Improved Production racing is growing quickly in WA, with the class now being big enough to be granted their own races at the Night Masters rounds, instead of sharing with the similar Street Car class as has happened in the past.
Wanneroo Raceway - Night Masters

Traditionally, the highlight of the Night Masters program has been the Night Masters races themselves, which featured the quickest cars out of a number of categories on the night, and consisted of 3, 3 lap mini-races with a reverse grid start for each of the mini-races. Unfortunately, in the last couple of years these races haven't been run, but I for one, am still hopeful that we will see them return in future.
Wanneroo Raceway - Night Masters

The next round of the Night Masters series is set for the 13th of March, part of a busy weekend for me, with the annual ACE Ford Club Cruise also on the 13th and the Cranksters Rod and Kustom Club's annual Pipeline Cruise on Sunday the 14th, along with the Perth Motorplex's Retro Drags event.

Wednesday, February 3, 2010

Experimenting With In Car Cameras

For some time now, I've been keen to experiment with some in car video camera work, and not long ago I finally bit the bullet and ordered in a mount from Camzilla. The mount turned up a couple of days before the weekends round of the Australian Top Alcohol and Pro Stock Bike championships at the Perth Motorplex. After testing it out in my 18 second ambulance on the way home from work one day, I decided to try fitting it to a couple of cars over the course of the weekend. The first car I put the mount and camera setup into was Belinda Hay's "Mrs Canada" 383 powered VN Commodore Super Streeter. This car runs regularly in the low 11 second zone and this particular pass was completed in 11.3 seconds.

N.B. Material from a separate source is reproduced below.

Each row is a point on a tangle of strands that fork, close into loops and nearly touch. The rows are in no order.
Points whose rows are less than 136 apart are linked; no others are. Some points are linked to none.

After a quick look at the footage on the back of the camera, I decided to check out the Super Sedan lineup for something a little quicker. It didn't take long before I spotted Norbert Claite's low 9 second capable "Wild Ute", a 454 cube Big Block Chev powered Ford Falcon ute. Whereas I had mounted the camera to the passenger window glass in Belinda's Commodore, in Norbert's car I decided to fix the mount to the floor. The video from Norberts car gets a little shaky at times, which I put down to vibration in the floor rather than the mount itself, which is not only part of the testing process, but also a better result than some other video I've seen shot.

The camera is a Canon (of course) Legria FS200, it's about a middle of the range consumer camera, there's a lot of cheaper stuff out there and a lot more expensove stuff. This particular one is a model without an internal hard drive (as those often fail prematurely when used in cars a lot, due to the constant vibration), it does have image stabilisation, but I suspect the IS would be even better on a more expensive camera.

The mount is a Camzilla mount, these are assembled from components from a company called Ram mounts, and they look and feel like very solid gear. This mount uses 3 large suction cups to attach it to a flat (or almost flat) surface - it can handle slight curves, like a car window. The company claim you can use these mounts on the outside of cars as well as the inside, but aside from the wind noise problems that creates, I'm still not game doing that just yet.

Thanks to both of the teams for putting up with me trying out different locations in their cars to get these shots.